I tried making a self-contained minimal reproducible example but couldn't get one working and gave up.
It just hit me that we should be a bit careful with which metrics we add to avoid unnecessary computation; class-wise accuracy and recall are the same thing and so are micro-averaged accuracy, precision, and recall.
Any sense of how much these metrics actually add to processing time? If it isn't noticeable by a human, I don't particularly care about the overhead.
Haven't measured it but doubt it's much.
I believe Lightning offers tools for profiling
They do, see https://torchgeo.readthedocs.io/en/latest/user/contributing.html#i-o-benchmarking
@adamjstewart @DimitrisMantas per this comment we should be using the _epoch_end hooks https://github.com/Lightning-AI/torchmetrics/issues/2683#issuecomment-2331146337
I see the issue, but I must be missing something because my own code uses the standard logging tools and metric collections work just fine.
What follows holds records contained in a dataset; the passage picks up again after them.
In the rows, 128 means zero.
Facts:
besil {σ=364, α=h, θ=kadin}
breful {σ=617, α=f}
brosis {σ=713, θ=noflodrol,figres}
brubron {σ=617}
buki {σ=469, α=g}
daklur {σ=617, Λ=trugru,kabrun,rostoske,kunek, θ=dibrur}
dedrin {σ=469, α=h, θ=satas,taklebrek}
dibrur {σ=713, Λ=truzuk,gisim}
draple {σ=617, α=g, Λ=besil,brosis, θ=gisim}
dule {σ=469, α=g, θ=kunek}
febal {σ=713, α=i, θ=travun}
fidriklis {σ=617, α=c, Λ=dedrin,fluste, θ=lasagrir,trugru}
fifatrur {σ=713, α=i, Λ=ligris,druple,lalo,gruskik,rigam, θ=mokli}
figres {σ=617, α=c}
flastun {σ=469, α=g, Λ=resto,satas,febal,tragrabos,kofu,lalo}
fluste {σ=617, α=b}
gisim {σ=617}
griklon {σ=713, α=d, θ=febal,tiklibra}
grobur {σ=617}
gruskik {σ=617, α=b}
kabrun {σ=617, α=d}
kadin {σ=187, Λ=lasagrir,kabrun,vutre,druple,puges, θ=besil}
klafo {σ=617, α=j, Λ=fluste,kunek}
kofu {σ=617, α=e, θ=gruskik}
kunek {σ=914}
lalo {σ=364, α=f}
lasagrir {σ=469, α=d, θ=grobur}
ligris {σ=187, α=h, θ=klafo}
liklafe {Λ=truzuk,vamaflin,vazes,rostoske,dule,kunek}
logal {σ=617, α=e, Λ=semisus,brubron,tragrabos, θ=zeto,satas}
mokli {σ=914, α=b, Λ=truzuk,poklik,gruskik,kunek}
mugro {σ=469, α=d, θ=fifatrur,nukla}
noflodrol {σ=364, Λ=travun,tragrabos,grobur, θ=stuti,figres}
nugras {σ=187, α=i}
nukla {σ=187, α=a, Λ=fluste, θ=dule}
paba {Λ=lasagrir,besil,kofu}
plifis {σ=914, α=d, Λ=dedrin,travun,lalo}
poklik {σ=364, α=h}
puges {σ=617, α=a}
resto {σ=617, α=e, θ=mokli}
rostoske {σ=617, α=e, θ=besil,kadin}
sabren {σ=617, Λ=ligris}
satas {σ=617, α=c, θ=taklebrek}
semisus {σ=364, θ=logal}
skedra {σ=364, α=a, Λ=druple,breful}
skelo {σ=617, α=c, Λ=kofu,rigam,kunek}
skostabos {σ=187}
stuti {σ=617, α=a}
taklebrek {σ=364, α=d, θ=semisus}
tiklibra {σ=713, α=j, Λ=vutre,truzuk,buki,stuti,puges}
tobur {Λ=fluste,lalo}
tragrabos {σ=617, α=a, θ=dedrin}
travun {σ=617, α=b}
trostutam {σ=617, α=a, θ=grobur}
trugru {σ=617}
truzuk {σ=617, α=f, θ=kunek,mugro}
vutre {σ=617, α=h}
zaflodrek {σ=364, α=c, Λ=semisus,gisim,dule}
zeto {σ=187, Λ=grobur, θ=satas}

Known rows:
fidriklis: [156 158 100 151 150 146 145 141 110 150  84 107 181 144 117 128 142 145
 131 105  99 156 163 126 130 169 110 138  60 137 130 140 110  87  97 132
  75 115 113 122 112 114  64 188 153 196 157 138 111 161  99 131  99 154
 197 186 104 103 110 132  65 148 153 133  71 157 121]
klafo: [130 160  86 171 157 146 104 153 143 144  88 104 177 170 128 122 140 138
  99  85 107 156 132 142  90 114  98 109  63  83  95 133 123  85 117 174
 109 125 111 124  73 118  58 160 122 194 140 167 110 157  63 121 120 164
 199 183 102  99 147 111  60 138 150 137  71 156 150]
sabren: [130 175 121 152 125 132 150 165 140 173 106 155 168 178 136 140 123 129
  97  98  92 149 126 148  98 135  95 109  86 105 128 155 149  93  80 150
 105 111 133 120 112 125  79 178 122 179 132 161 109 145  64 126 135 107
 194 174 109  99 134  82  97 149 144 145  85 154 109]
zaflodrek: [146 167 112 154  91 101 118 143 147 168 134 169 140 190 138 161 103 125
  88  94 100 155 140 123 115 116 104 106  93  99 133 133 138  85 115 153
 116  99 119 105 109 119 105 176 118 188 160 186 110 147 102 132 141 109
 195 167  94 106 162 105 100 142 151 139 112 149 130]
logal: [142 191 141 124 149 139 119 196 125 134 110 172 176 144 148 122 101 124
  90 124 105 150 165 150  89 146  98 107  87 102 139 168 159  86  72 151
 114 100 158  78  97 112  80 194 134 182 131 166 104 110  89 180 132 103
 157 174 104  96 138  84 103 152 114 155  95 153 105]
dibrur: [117 186 113 152  89 136 103 158 145 170 107 178 134 196 165 145 125 101
  81  88  93 151 112 116 112 124 102 113 114  86 121 121 156  77 111 158
 110 109 135  91  79 144  90 153 128 188 151 186 107 151  71 126 141 142
 192 152  98  67 163  86  92 152 171 192  99 152 145]
mokli: [124 159  72 171  96 114 106 143 173 152 104 148 155 192 181 159 125  90
  81  88  96 142 117 114  92 179  91 105 117  88 104 104 101  83 122 157
 101  98 159 118  94 166  52 162 108 165 158 188 114 153  54 118 135 121
 201 164 138  72 161 136  77 141 170 131 108 155 150]
gruskik: [120 180  68 173 138 121 136 185 153 146 122 100 144 164 158 143 118  93
  92 119  88 120 118 142  88 148 128 111  95  70 112 142 119 101 115 118
 117 103 125 110 104 131  59 147 127 171 167 149 133 147  56 154 101 117
 183 146 160  64 134 107 110 120 135 168 110 154 128]
vamaflin: [133 171 106 124  90 120 102 167 123 150  85 134 135 157 161 149 100 102
 124 126 101 144 145 140 102 132 143 120  90  93  89 131 125 133  79 125
  99 110 148  91 108 153 109 156 136 142 161 159 152 150  94 167 119 151
 159 137 149  70 145 138  78 138 144 180 123 125 143]
brosis: [149 165  88 117 111 129 126 152 116 148 126 164 136 147 121 139  99  97
 120 117  74 118 123 105 136 167 142 145 102 133  97 126 153 130  78 112
 115 117 129  95  99 143  60 176 164 180 160 163 120 152 102 164 101 140
 190 138 102  66 110 117  80 146 162 170 108 126 104]
griklon: [150 165 101 125 107 124 113 171 117 164 110 173 140 158 129 142 125  89
 125 119  55 110 123 101 129 176 141 146  85 143  90 130 151 130  66 122
 112 118 123  92  85 134 100 179 161 181 161 176 118 150 104 141 108 140
 171 139  98  64 109 120  75 156 165 165  93 117 100]
tragrabos: [133 156 128 110 146 115 152 194 116 135  96 165 177 137 164 125  89 103
 104 139 109 157 164 150  90 138 119 117  74 146 130 157 155  86  66 127
 104  98 157  82 105 110  95 185 169 193 136 149 113 105 101 180 109  98
 143 176 137  85 109  79 110 152 114 192 102 151 106]
kabrun: [136 176 107 165 103  99 123 186 128 177  94 130 155 178 165 157 134  81
 126 119  62 105 137 125  93 148 137 107  69 127  98 145 153  96  76 131
 107 100 112 104  85 126  97 151 142 175 156 163 130 117  65 133 104 125
 161 140 142  86 123  91  95 152 138 160  89 148 109]
puges: [118 164  81 122 121 100 150 169 120 166  87 131 142 157 173 157 103  90
 101 121 100 138 144 146  97 126 116 111  80 127  91 142 153  86  69 133
  95 104 125 119 103 142  63 141 161 192 137 144 128 121  85 158  98 126
 192 136 151  71 117  85 102 134 122 176 102 140 136]
taklebrek: [147 190 137 155 130 100 104 192 130 125 128 168 150 145 176 152 115  94
 115 135  70 137 155 103  84 117 141 116  71  99 102 154 152  88  90 171
 116  98 135  84  70 106 122 169 144 195 169 192 118 105 101 178 133 119
 140 168 107  82 148 110 107 151 117 178 115 140 130]
travun: [121 186  74 163 145 135 163 175 153 138 129 109 164 149 156 147 119 124
 106 130  73 125 123 147  94 164 123 116  99  73 109 144 116 135 113 122
 114 107 125 119 117 129  70 154 131 165 153 152 127 138  54 174 113 104
 189 165 153  70 115  92 119 124 119 169 112 157 107]
vutre: [120 166  84 140 101 101 140 173 123 158  91 122 144 157 158 151 102  92
 122 105 100 110 136 144 123 162 113 113  80 116 108 120 160  87  78 123
 116 111 113 122 101 136  92 157 148 181 161 134 136 114  73 138 106 121
 161 134 150  95 113  88 106 124 119 179 106 152 138]
trugru: [114 172  79 158 113 107 139 175 132 154  95 116 145 170 169 159 127  93
 106 120  82 120 132 135  95 143 131 107  76  98  91 135 144  93  97 132
 110 101 114 116  88 149  73 142 149 184 159 147 134 120  63 155 100 138
 179 143 157  68 118  90 104 127 133 185 107 150 138]
poklik: [143 170  85 140  98  89 131 157 119 144 122 149 127 151 160 159  91 100
 114 103  98 117 132 110 133 122 133 108  81 123  93 104 155  87  96 136
 120 113 101 112 104 117 117 150 127 186 173 164 135 123  99 164 113 115
 144 138 109  94 130 119  95 119 119 140 118 117 148]
vazes: [131 170 106 128  94 112 107 167 127 148  91 137 138 157 163 148  92 103
 126 123  98 146 146 141 108 131 135 120  84 100  91 127 131 132  76 121
 101 106 145 101 110 155 106 168 131 148 157 154 145 142  99 168 124 145
 166 139 148  72 144 137  82 132 151 183 123 122 142]
febal: [132 189  97 122 118 131 127 149 121 133 117 168 136 149 170 148 105 102
 104 125  81 120 122 106 141 165 139 142  98  91  94 118 145 123 107 123
 111 103 142  88  91 159  73 154 160 180 163 167 115 148  87 176 112 140
 192 144 116  59 114  97 105 143 162 186 112 132 109]
figres: [114 179  79 166 107 103 155 172 135 152 109 108 149 172 176 161 119 114
  96 127  81 117 140 148 108 159 130 105  71  82  96 131 141  90 111 146
 107 101 115 114 108 144  90 148 148 181 171 142 122 120  54 168 109 149
 186 146 159  66 124  90 116 130 133 196 111 157 134]
mugro: [158 177  72 149 103  90 129 148 168 157  87 128 141 186 158 160 139  90
 129 124  53 105 107 120 119 123 141 134 110 157  96 108 116 147  69 150
 118 119 102 126 107 167  94 150 144 150 150 156 151 154  94 126 113 154
 195 136 107  88 111  88  75 132 164 130  95 117 104]

Rows, some named above:
[148 202  78 147 138  94 115 144 145 171  96 121 133 196 157 154 135 105
 119 127  71 106 112 129 120 108 136 143 114 148  96 116 129 140 108 134
 119 110  99 117 113 160 100 141 125 173 135 173 159 160  70 125 133 139
 183 135  98  85 109  85  74 121 161 139 117 124 118]  dule
[129 180 112 144 107 100 104 160 151 163 130 171 145 183 175 148 131 123
  97  85 104 149 116 145 118 158 100 140 113  98 128 156 128 108 121 173
 118 114 134 114 113 132 107 186 134 185 118 192 121 145  60 129 143 123
 186 180 109  82 159  86 104 156 157 146 110 151 144]  kadin
[132 162 125 131 114 109 146 146 122 159 127 173 135 171 166 157  92 135
  95 100 106 162 137 137 118 109  99 114 103 127 111 126 146  88  77 176
 107 106 118 117 118 122  92 173 116 187 122 196 105 145 101 161 144  98
 197 179 101 102 150  84  99 147 123 135 102 128 144]  skedra
[121 171 118 149  90 143 139 142 155 153 112 172 148 151 156 154 136 125
  88  90  63 142 123 104 144 173  88 118 111  88 101 105 115 125  79 165
 107 123 154 128 109 164  44 188 129 168 139 165 112 158  81 137 137 108
 195 187  98  80 154  98 104 158 161 136  87 151 106]  fifatrur
[141 163  93 159 101 122  97 154 150 185  93 154 138 191 128 137 141 115
  87  93 106 152 133 146  93 143  98 107  71  95 131 160 157  81 106 135
 104 100 125 113 103 127  79 171 124 191 157 154 109 146  57 119 131 131
 201 158 115 105 159  89  75 150 166 146  84 157 136]  skelo
[130 172  68 171  97 105 107 140 127 183  94 103 138 198 162 154 135 114
  90  89 109 125 140 132 118 114 135 126 105  96  90 113 129  85 122 156
 110 101 109 100  78 164 102 137 133 168 127 194 144 153  54 124 142 161
 174 142 122  59 120 104  63 122 169 137 112 154 150]  kunek
[151 174 126 133 137 134 131 169 138 185  97 154 182 184 125 133 134  94
 119 118  79 129 124 126 101 147  99 111  93 140 131 145 157 107  67 114
 100 112 127 118 113 120  80 180 117 194 135 165 124 157  76 128 132 100
 193 156 109  98 125  86  84 134 137 145  88 154 105]  draple
[149 166  88 120 108  98 135 146 116 146 132 168 139 142 164 147 109 106
 124  92 106 117 142 128 143 176 118 154  95 148 115 130 156 137  95 127
 111 131 126 119 115 130 109 191 154 189 124 171 145 140 100 156 105 119
 143 152 115  94 132  82  94 137 129 141 126 122 138]  ligris
[146 163  93 137 152 137 124 140 107 166  87 101 151 191 122 133 141 142
 132  85 102 163 155 146 144 118 109 157  67 156  92 136 107  95 128 173
  84 142 106 126 110 160  59 169 161 199 109 195 126 160  72 138 118 156
 201 178 101  95 114  88  63 139 169 130  76 134 150]  nukla
[151 203  81 144 143  96 120 147 137 170 102 109 136 199 159 154 136 101
 127 126  69 111 119 131 116 110 136 144 116 141 100 122 128 143 105 138
 114 110 105 122 113 157 105 138 126 174 133 172 156 158  68 122 134 145
 182 132 107  81 114  86  73 122 160 140 115 123 115]  dule
[148 177 132 132 144 100 111 197 135 131 139 169 131 138 174 140  82 100
  95 134 105 151 162 112  86 115 135 115  78  92 121 155 153  89  92 149
 116  99 144  79  86 104 123 182 148 192 172 185 117 108 104 180 135 105
 141 174 110  86 146 103 117 140 115 177 126 139 128]  semisus
[151 166  70 174 147 142 126 150 132 136  85 104 187 142 118 120 146 134
 127 122  84 145 148 116 100 155 137 130  67  89  91 135 113  93 118 126
  91 104 110 118  96 124  51 168 155 191 170 140 121 155  61 166  95 159
 181 179 115  97 108 133  62 124 127 134  76 159 145]  fluste
[106 188 104 162 125 109 161 183 139 142 117 130 169 154 174 161 117 122
 109 123  72 126 131 152 102 140 111 112  96  81  92 142 142 114  89 162
 118 110 123 115 115 141  96 145 136 170 144 152 116 111  51 168 133 107
 191 168 151  67 119  88 121 134 123 187 113 160 108]  grobur
[146 181 135 155 147 151 107 141 127 130  82 101 177 146 119 124 143 143
 129 107 105 163 164 147 128 135 109 128  69 110  92 119 103 117  93 173
  76 133 140 116 113 140  94 191 128 161 145 180 111 157  94 148 144 158
 193 193  91  96 128 139  54 142 151 137  78 154 145]  tobur
[125 180  70 174 105 102 102 139 131 180  95 108 135 196 152 153 145 119
  90  90 108 125 138 133 110 124 135 123 104  95  88 116 127  86 127 156
 108  97 109 104  79 164 102 136 133 171 128 195 147 148  52 122 137 163
 173 132 117  56 118 100  61 120 164 138 118 151 144]  kunek
[136 175 132 121  99 144 110 154 140 164  89 166 148 177 137 140  99 139
 107  97  98 162 142 156 104 126  95 111 112 103 126 146 133 128  76 150
 103 114 158 110 117 149 110 182 114 156 131 186 114 158  89 134 146 117
 201 167 116  89 164 115  84 143 158 155 110 152 121]  paba
[127 190 116 145 148 105 110 192 135 132 115 135 158 140 178 144  94 108
  99 133 107 146 168 140  86 165 142 109  63  77 132 157 150  84 104 145
 110  98 157  81  92 110 121 167 161 193 172 137 113 100  56 178 117 146
 144 181 158  74 122  88 113 137 113 205 122 163 125]  satas
[149 204 126 143 150 118 121 155 159 130 105 167 175 170 155 144 136 140
 108 131  59 140 117 137  97 119  87 125 115 137 131 120 137 142  67 174
 115 130 146 121 118 121 106 190 122 171 147 169 129 157  82 113 144  94
 193 184 100 101 124  80  98 124 127 139  98 153 106]  flastun
[153 187 117 118 150  99 101 195 139 128  89 155 159 144 166 122 100 135
 119 134 114 141 164 129  92 156 135 127  68 149 122 130 159 126  75 157
 112 113 156  81  91 105 118 188 159 188 173 136 130 115 106 177 137 157
 141 178  94  95 115  87  87 129 117 159 114 147 141]  dedrin
[129 162 125 128 115  99 149 145 124 160 123 170 134 169 165 157  96 136
  87  98 108 156 136 138 121 106  96 112 100 130 110 127 143  87  81 175
 109 105 119 118 113 118  94 171 115 185 120 187 112 141 102 164 142 100
 194 174  99  97 154  85 100 145 125 133 108 131 143]  skedra
[141 163 130 144  81 124 102 158 155 179  81 164 136 192 141 124 115  97
  94  91 109 159 124 139  97 113 105 109  87  99 135 145 139  87  97 134
 102 103 144  97  89 154 101 171 114 167 147 185 129 158  97 117 146 156
 191 135 118  86 161 123  63 146 171 152 103 151 153]  liklafe
[151 170 140 171 151 136 153 141 139 141 118 153 182 185 134 143 136 137
 120 109  68 155 169 132 116 174  93 127  90 154  94 118 123 119  73 174
  95 101 142  93 111 145 122 182 130 156 127 198 115 127  76 125 147 123
 177 192 101  98 109  87  70 152 136 132  96 160 101]  plifis
[142 192 140 117 157 106 116 197 140 135 133 171 173 138 170 124 112 131
 100  95 109 160 156 151  93 172 109 144 102 110 134 165 160 107 102 171
 109 117 159  81 115 105 121 189 158 190 123 192 110 121  87 171 142 106
 141 186 104  88 164  80 113 163 117 175 113 158 114]  zeto
[149 175 142 131 126 133 164 144 137 155 146 169 151 157 131 152  93 140
 108 109  91 151 141 153 131 119  97 119 111 126 135 137 133 132  73 165
 117 125 121 118 116 111 103 197 114 159 125 195 109 141 101 167 145 102
 195 187 103 105 144  90 109 147 123 129 108 150 105]  noflodrol
[139 180 126 129 133 102 122 194 135 128 134 167 142 145 175 144  85  98
  95 130 106 153 165 114  93 117 141 121  76  97 122 150 156  86 101 153
 114 101 143  80  93 105 114 182 151 196 172 188 114 104 108 178 130 102
 137 170 100  91 151 107 115 142 111 173 122 146 131]  semisus
[143 172 128 130 130 130 123 164 136 184 103 157 176 178 127 134 139  94
 116 117  77 130 124 123 105 151  94 111  82 139 137 154 153 100  69 128
 102 112 119 120 113 121  93 188 120 190 131 167 122 155  76 124 132 103
 191 152 115 103 129  91  82 136 132 135  89 156 106]  draple
[106 174  93 162  94 140 108 164 138 152 112 175 136 183 156 129 103 116
  82  88  96 147 118 126 108 129 104 117 113  85 103 115 153  91 110 139
 119 131 134  92  72 137  70 153 133 176 134 201 110 154  84 120 142 150
 192 151 102  50 161  87  92 146 173 159 106 153 149]  tiklibra
[131 173 100 150  95 101 148 156 112 137 133 150 134 147 167 157  93 116
 111 106  99 120 138 126 141 119 124 113  92 107  91 108 149 100  98 161
 118 113 108 113 113 115 120 155 125 184 165 169 126 115  94 178 132 110
 154 140 112  95 133 102 113 120 118 149 121 122 146]  besil
[144 162  98 143 102 118 107 156 148 188  86 155 141 194 126 126 132  91
  92  86 104 145 128 124  88 126 102 115  70 135 134 160 155  84  87 122
 101  97 119 114  89 126  66 166 123 194 143 158 115 158 100 119 111 144
 197 140 125 100 154 104  57 146 169 136  73 158 143]  daklur
[160 159  96 151 154 142 143 144 119 145  82 109 187 145 108 122 145 143
 126 105 104 160 163 124 132 162 105 128  65 137 128 146 107  85 103 136
  84 116 114 120 115 117  56 191 157 197 162 136 106 152 102 133  91 157
 191 184  91 108 103 132  60 146 160 127  72 161 121]  fidriklis
[137 160  77 132  93 113 137 148 116 185  99 123 133 204 123 134 126  79
 106  91 106 106 114 146 104 111 130 130 103 135 132 157 150  93  96 120
 106 102 106 123 104 165  57 136 129 176 114 156 140 153  94 125  94 135
 200 136 151 102 109  99  69 129 175 131  86 143 117]  truzuk
[131 168 113 144  91 145 136 141 154 153 107 179 157 147 153 155 128 121
  92  88  60 139 108 110 143 177  93 123 112  75  98 105 114 129  75 164
 111 118 155 127 112 168  50 197 128 173 140 168 110 159  76 140 139 103
 194 186 105  82 156  90 101 158 170 132  85 153 105]  fifatrur
[142 159  91 119 128 111 122 159 118 178  89 136 139 161 135 130 113  87
 118 128  92 106 142 132 100 147 130 114  77 124 125 155 153  91  75 114
 111 102 139  98  88 128  54 167 142 179 137 142 127 147 103 163  85 107
 174 136 144  98 113 107  72 132 163 143  89 148 116]  rostoske
[122 179  71 168 131 123 135 186 161 151 117 107 143 171 160 142 115  96
  92 115  86 125 115 141  89 143 124 111  89  86 110 136 118  98 122 121
 117 100 122 108 105 124  61 146 131 175 163 152 134 141  49 152 100 117
 176 145 160  67 136 109 113 120 134 175 112 157 132]  gruskik
[132 158  71 149  87 103 157 150 131 161  90 110 175 138 166 162 118  81
 116 129  56 109 120 116 128 175  98 107  88  93  97 105 108 123  63 120
 102 103 152 131 110 161  58 183 125 157 137 140 115 139  89 167  91  97
 190 136 150  94 123 116  98 140 173 137  78 140 110]  resto
[145 190  90 155 117  92 112 179 160 137  94 154 140 177 172 159 131  90
 118 125  56 106 117 123  92 128 140 130 105 145  95 117 139 140  70 170
 115 109 131  97  94 140 112 161 142 159 168 159 147 136  99 132 135 149
 174 140 104  77 118  86  96 140 140 140 108 121 107]  lasagrir
[152 168  96 143 152 134 125 136 104 160  87 101 152 190 118 135 141 145
 132  93 109 156 157 148 149 118 113 153  67 146  93 134 108  99 126 172
  79 143 103 126 112 165  59 170 167 194 112 195 122 156  64 136 120 163
 198 171 103  99 112  90  62 136 163 127  70 133 151]  nukla
[131 181 108 149 145 100 122 197 136 128 111 132 154 139 178 141  99 105
  94 136 102 145 166 144  86 161 140 105  67  82 128 163 160  87 103 147
 105  98 156  77  90 107 116 167 163 194 175 135 114 106  61 176 125 141
 144 179 155  76 128  87 119 139 119 200 117 155 126]  satas
[153 161 102 152 157 145 140 140 116 151  88  97 185 145 111 126 148 142
 124 110 102 155 166 121 136 168 111 127  62 131 129 140 116  90 101 134
  76 117 111 126 113 118  55 194 156 188 163 144 111 155 100 132  99 163
 203 190 103 108 105 127  59 147 164 135  73 157 123]  fidriklis
[142 173 125 153 137 114 163 148 113 139 135 126 139 145 142 148 105 139
 116 131  85 144 150 130 121 112 130 128  86  87  93 113 111 118  99 167
 116 104 118 101 115 117  65 173 127 162 146 186 112 134  96 183 112 110
 184 173  98  97 121 110 102 131 124 132 103 135 115]  lalo
[126 163 134 118 153 118 151 187 120 137 103 171 178 145 170 126  84  99
 102 135 108 158 162 151  90 146 123 116  78 139 134 165 157  91  64 134
 107  99 158  82 107 109  95 191 165 196 142 147 114 107 100 178 114 106
 145 176 138  87 107  76 113 152 114 193 109 158 108]  tragrabos
[151 200  84 142 139  88 102 177 153 132  90 136 142 170 176 153 128  89
 113 130  63 114 113 111  93 118 135 129 103 136  97 111 133 142  75 139
 110 105 124  97 109 134  99 167 145 180 167 153 157 155  99 126 131 124
 165 135 111  75 113  82  86 122 124 142 112 133 127]  buki
[141 164 110 126 130 121 142 161 116 171  90 145 150 156 135 136 114  93
 116 127  87 117 136 155 103 152 116 111  88 112 125 151 148  87  78 127
 116 103 144 103 100 125  63 171 141 170 126 141 117 130  84 173  95 106
 181 133 138  96 117  91  84 131 161 139  91 154 103]  kofu
[134 179  98 155  90  97 155 156 115 143 128 159 132 156 175 157  95 121
 112 106  95 118 142 123 140 118 119 109  85 106  93 108 147 102  93 160
 124 118 108 111 108 123 120 156 121 182 167 173 127 113  94 167 131 100
 154 144 103  91 132  99 107 124 115 143 122 126 150]  besil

Altough by "work", I mean I don't get an error. Other than that, I found out a couple of days ago that the diagonal of my confusion matrix doesn't match the class accuracies (which it should), so I'm obviously not using the API correctly...
Edit: I have at least one mistake where I do self.log_dict(metrics(input, target). The docs says this is wrong.
Edit 2: Aaaaand I finally got your error...